We can use the following command:

git cat-file -p 2cf24dba5fb0a30e26e83b2ac5b9e29e1b161e5c1fa7425e73043362938b9824

Depending on the object type, you’ll see different output.

For a blob (file contents):

Hello World

For a tree (directory structure):

100644 blob a3f5...    main.cpp
040000 tree b7c9...    src

For a commit:

tree 8b1d...
parent 3f6a...
author John Doe <john@example.com> 1704622341 +0530
committer John Doe <john@example.com> 1704622341 +0530

Initial commit

Git Objects

Now that we can read the objects in the directory let us try to understand what kind of objects does git use and why? Everything Git tracks is stored as an object, and each object is identified by the hash of its contents.

The three most important Git objects you need to understand are Blob, Tree, Commit Together, they describe the complete state of your repository at any point in time.

Blob objects

A blob (binary large object) stores the contents of a file, and nothing else. If two files have the exact same content even if they have different names Git stores only one blob for both. This is one of the reasons Git is so efficient with storage.

Tree objects

A tree object represents a directory. A tree contains:

• References to blob objects (files)

• References to other tree objects (subdirectories)

• Filenames and permissions

In other words, trees define how blobs are organized. You can think of a tree as a snapshot of a folder at a specific moment in time.

Commit objects

A commit object ties everything together. A commit contains a reference to a tree object, parent commits, author and committer information, ommit message. A commit does not store file changes.
It stores a pointer to a tree, which in turn points to blobs and other trees.

What Actually Happens When We Commit?

Consider a folder structure like the one given bellow

In terms of Git objects the Repo and Folder 0 will be categorized as trees and File 0 and File 1 as Blobs.
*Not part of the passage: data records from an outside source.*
x =
[[-39   9  16  33  -1 -34  20  -1  18  10  39]
 [-64  14  26  53  -4 -54  31  -1  28  17  64]
 [ 37 -10 -14 -32   0  33 -19   3 -19 -11 -38]
 [-41  11  17  37   9 -39  25  -8  25  12  42]
 [-46  12  19  40   3 -41  25  -4  24  13  47]]
Indices start at 1.
(1, 1) -> -39
(4, 10) -> 12
(3, 10) -> -11
(2, 1) -> -64
(2, 8) -> -1
(1, 2) -> 9
(5, 5) -> 3
(2, 7) -> 31
(5, 3) -> 19
(5, 6) -> -41
(4, 8) -> -8
(3, 7) -> -19
(2, 4) -> 53
(1, 5) -> -1
(3, 5) -> 0
(1, 10) -> 10
(3, 3) -> -14
(5, 4) -> 40
(3, 6) -> 33
(2, 3) -> 26
(5, 2) -> 12
(5, 11) -> 47

M =
[[ 19  57   4  -5]
 [-17 -17  14  -1]
 [ 24  51  -6  -1]
 [ 26  52  -9   0]
 [-15 -19  12   2]
 [-12 -16   9   1]
 [ 37  48 -25   9]
 [-15  41  43 -23]
 [ 20  54   0  -4]
 [ 16  62  10  -8]
 [  7  70  28 -14]
 [ -8 -12   6   5]
 [-19 -17  17  -2]
 [ 27  52 -11   1]
 [ 36  49 -24   8]]
Rows and columns are counted from 1.
(1, 1)	19
(9, 2)	54
(13, 2)	-17
(2, 1)	-17
(11, 2)	70
(7, 4)	9
(5, 3)	12
(8, 2)	41
(12, 2)	-12
(14, 2)	52
(14, 3)	-11
(8, 4)	-23
(6, 4)	1
(4, 2)	52
(13, 3)	17
(14, 4)	1
(5, 2)	-19
(8, 3)	43
(7, 3)	-25
(15, 3)	-24
(7, 1)	37
(4, 4)	0
(2, 4)	-1
(6, 2)	-16
(7, 2)	48
(9, 1)	20
(11, 3)	28
(15, 4)	8
(2, 2)	-17

data =
[[ -7 -18 -20 -10 -24  -3   5]
 [  5  -1 -10   9 -39 -21 -33]
 [ -7 -23 -32 -33 -48 -10 -17]
 [-43 -46 -23   5   2 -21  -7]
 [-13 -21 -32 -26 -33   0  -1]
 [-30 -22 -16 -26 -21 -30 -36]
 [  3 -14 -36 -32   4 -26   0]
 [-12   6  -4 -30 -10  30 -19]
 [-24  -5   0   8 -18  -4 -42]
 [ -2 -10 -19 -12  -4  -6   8]
 [ -5  -8 -12 -27 -34 -37 -12]]
Rows and columns are counted from 1.
(1, 1) => -7
(3, 5) => -48
(3, 3) => -32
(2, 7) => -33
(1, 7) => 5
(1, 3) => -20
(1, 6) => -3
(7, 5) => 4
(2, 3) => -10
(4, 4) => 5
(11, 7) => -12
(2, 1) => 5
(6, 6) => -30
(10, 5) => -4
(8, 5) => -10
(5, 4) => -26
(6, 4) => -26
(4, 1) => -43
(5, 5) => -33
(5, 7) => -1
(4, 6) => -21
(6, 2) => -22
(11, 3) => -12
(5, 6) => 0
(10, 4) => -12
(8, 6) => 30
(9, 5) => -18
(10, 7) => 8
(10, 3) => -19
(2, 4) => 9
(4, 2) => -46
(8, 4) => -30

a =
6.3,14.1,-4.1,21.5,-1.2,0.1,-16.2,-8.5,14.6
-8.4,-21.0,-7.5,3.5,-4.0,-0.3,-10.0,5.3,-5.1
12.1,-13.1,9.0,-12.2,12.6,-14.0,4.2,-3.4,-5.3
Indices start at 1.
(1, 1)	6.3
(2, 1)	-8.4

Now say in this state I commit my changes, then in terms of Git objects the repo would look something like this

You start with commit 0, which points to a tree representing the full repository snapshot at that time.

Now suppose you:

• modify file 1

• leave folder 0 and everything inside it unchanged

• create a new commit

The key question is exactly the one you asked, Will Git take a snapshot of the entire repository again? The answer is (drum rolllsss) NO. This is where Git is brilliant. So what will happen exactly?
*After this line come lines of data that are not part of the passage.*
Below are the code and all the weights of a small trained network. Each question names an input and a class and asks about switching units off, where a switched-off unit gives its printed mean instead of its output.

import numpy as np


def w(rows, s, z=0):
    codes = np.array(rows[::2]) - 128.0
    scale = np.full(codes.shape[1], s)
    scale[-1] = z or s
    return codes * scale


def f(y):
    return np.maximum(y, 0)


def log_softmax(a):
    a = a - a.max(-1, keepdims=True)
    return a - np.log(np.exp(a).sum(-1, keepdims=True))


def net(x, mask):
    res = np.array(x, float).reshape(1, 5) / 4 @ E
    y = f(res @ A[0][:, :-1].T + A[0][:, -1])
    res = res + np.where(mask, y, B[0][:, -1]) @ B[0][:, :-1]
    return log_softmax(res[-1] @ U[:, :-1].T + U[:, -1])


A, B = {}, {}
E = w([
[246,78,73,57,93,18,140,192,143],'x0',
[137,123,139,140,120,130,130,131,125],'x1',
[129,168,109,152,77,72,15,23,45],'x2',
[124,128,119,125,126,129,128,127,130],'x3',
[91,18,232,16,74,162,55,113,198],'x4',
],0.011)
A[0] = w([
[113,117,143,101,162,188,245,210,174,254],'n0',
[127,146,115,159,159,154,227,176,131,134],'n1',
[202,66,135,36,93,51,99,183,176,74],'n2',
[108,62,173,76,113,207,159,182,179,123],'n3',
[218,73,90,67,121,59,215,244,168,122],'n4',
[233,99,77,80,89,7,136,171,131,107],'n5',
],0.015,0.0098)
B[0] = w([
[57,65,107,187,156,181,191,183,162,225],'n0',
[161,137,99,204,143,199,114,165,112,179],'n1',
[134,49,86,64,132,178,139,92,48,225],'n2',
[37,85,177,78,119,53,127,102,169,206],'n3',
[220,215,179,56,107,158,200,139,149,252],'n4',
[166,108,107,176,135,5,93,190,161,241],'n5',
],0.018,0.037)
U = w([
[96,140,110,187,169,175,160,148,141,123],'0',
[105,225,82,204,148,115,119,52,63,254],'1',
[164,148,111,139,151,135,187,181,148,85],'2',
[167,159,92,149,129,62,116,146,116,119],'3',
[70,92,152,125,143,139,136,135,164,103],'4',
[87,136,176,104,88,162,1,52,134,140],'5',
[137,89,139,75,124,135,174,147,134,80],'6',
[159,96,108,83,100,89,84,111,84,64],'7',
],0.013,0.0066)

Each question gives the input, the list of numbers given to net, and the class t.
The units are the neurons (one row each of A and B). Each row of codes is followed by its name. A weight is (code - 128) times the scale printed after its matrix; where a second scale follows, it is the last column's (A, B and U).
mask holds one flag per neuron, in row order. A switched-off neuron (its flag False) gives its mean, the last column of its row in B, instead of its output. The means were averaged over made-up inputs and are rounded, as every weight is.
A unit's drop is (log p(t) with every unit on - log p(t) with that unit switched off) / (log p(t) with every unit on - log p(t) with every unit switched off).
The circuit of an input: a set's keep is (log p(t) with only the set's units on - log p(t) with every unit switched off) / (log p(t) with every unit on - log p(t) with every unit switched off). Starting from all 6 units, units are removed one at a time, each time the one whose removal leaves the highest keep (on an exact tie, the one counted first), for as long as the keep stays at least 0.8.
units of the circuit, in order: the units of the circuit, biggest drop first
most important unit: the unit with the biggest drop
top k neurons: the k neurons with the biggest drops, biggest first
drop of u: that unit's drop, to one decimal
input [-8,-3,0,6,1], class 4: top 3 neurons : (n4, n1, n0)
input [-2,4,-2,-1,0], class 0: units of the circuit, in order : (n4, n3)
input [-5,0,6,-3,2], class 5: units of the circuit, in order : (n0, n5)
input [-7,5,2,-8,-3], class 1: most important unit : n0
input [-2,-2,3,7,-6], class 1: units of the circuit, in order : (n0, n5, n4)
input [0,-8,-5,0,5], class 4: top 2 neurons : (n3, n0)
input [-2,-2,3,-7,-2], class 1: units of the circuit, in order : (n0, n5, n4, n3)
input [6,7,4,-6,1], class 7: top 2 neurons : (n2, n0)
input [1,8,7,1,2], class 7: top 2 neurons : (n0, n5)
input [-7,-1,5,-8,3], class 5: top 3 neurons : (n0, n5, n4)
input [0,-5,-5,-8,3], class 4: units of the circuit, in order : (n0, n3)
input [0,-8,-5,-6,6], class 4: top 2 neurons : (n3, n0)
input [-2,-7,-5,-6,0], class 0: top 2 neurons : (n1, n0)
input [-4,-7,-6,0,4], class 4: most important unit : n3
input [-2,8,7,-2,3], class 5: units of the circuit, in order : (n5, n0)
input [-6,2,1,0,1], class 5: top 4 neurons : (n0, n5, n4, n1)
input [-3,1,8,-4,-6], class 1: top 2 neurons : (n5, n0)
input [-6,6,0,-5,0], class 0: top 3 neurons : (n4, n3, n5)
input [-8,7,0,3,-1], class 0: top 2 neurons : (n4, n3)
input [-5,-6,7,1,7], class 5: most important unit : n0
input [1,-5,1,-2,1], class 7: top 2 neurons : (n0, n4)
input [7,4,3,3,-3], class 3: top 2 neurons : (n5, n0)
input [0,-4,-5,5,5], class 4: top 2 neurons : (n3, n0)
input [-8,-1,6,-1,7], class 5: drop of n0 : 0.4
input [0,-1,2,-7,-2], class 1: drop of n2 : 0.2
input [6,8,3,-8,7], class 7: drop of n0 : 0.2
input [-7,2,-7,2,7], class 4: most important unit : n3
input [-2,2,3,6,-1], class 1: drop of n4 : 0.3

Even though Git conceptually takes a snapshot of the entire repository, it does not duplicate everything. Instead, Git creates new objects only for the parts that changed. In this case, a new blob is created for the modified file, while the unchanged folder and files are reused by pointing to the same tree and blob objects from the previous commit.

The result is a new commit that represents a complete snapshot of the repository, without wasting space by copying unchanged data.Well, the new commit commit 1 will only create a snapshop for the changed file and for the unchanged file it will just point towards the reference in its previous snapshot or commit as we can see in the diagram above.

Conclusion

So there you have it, folks. You now know what to look for when a commit doesn’t quite make sense and how to break down Git-related problems from first principles instead of guessing commands. By understanding how Git stores data internally commits, trees, blobs, and references you’re no longer treating Git as a black box. You can reason about what’s happening behind the scenes, debug issues with confidence, and make sense of seemingly “weird” Git behavior in your projects.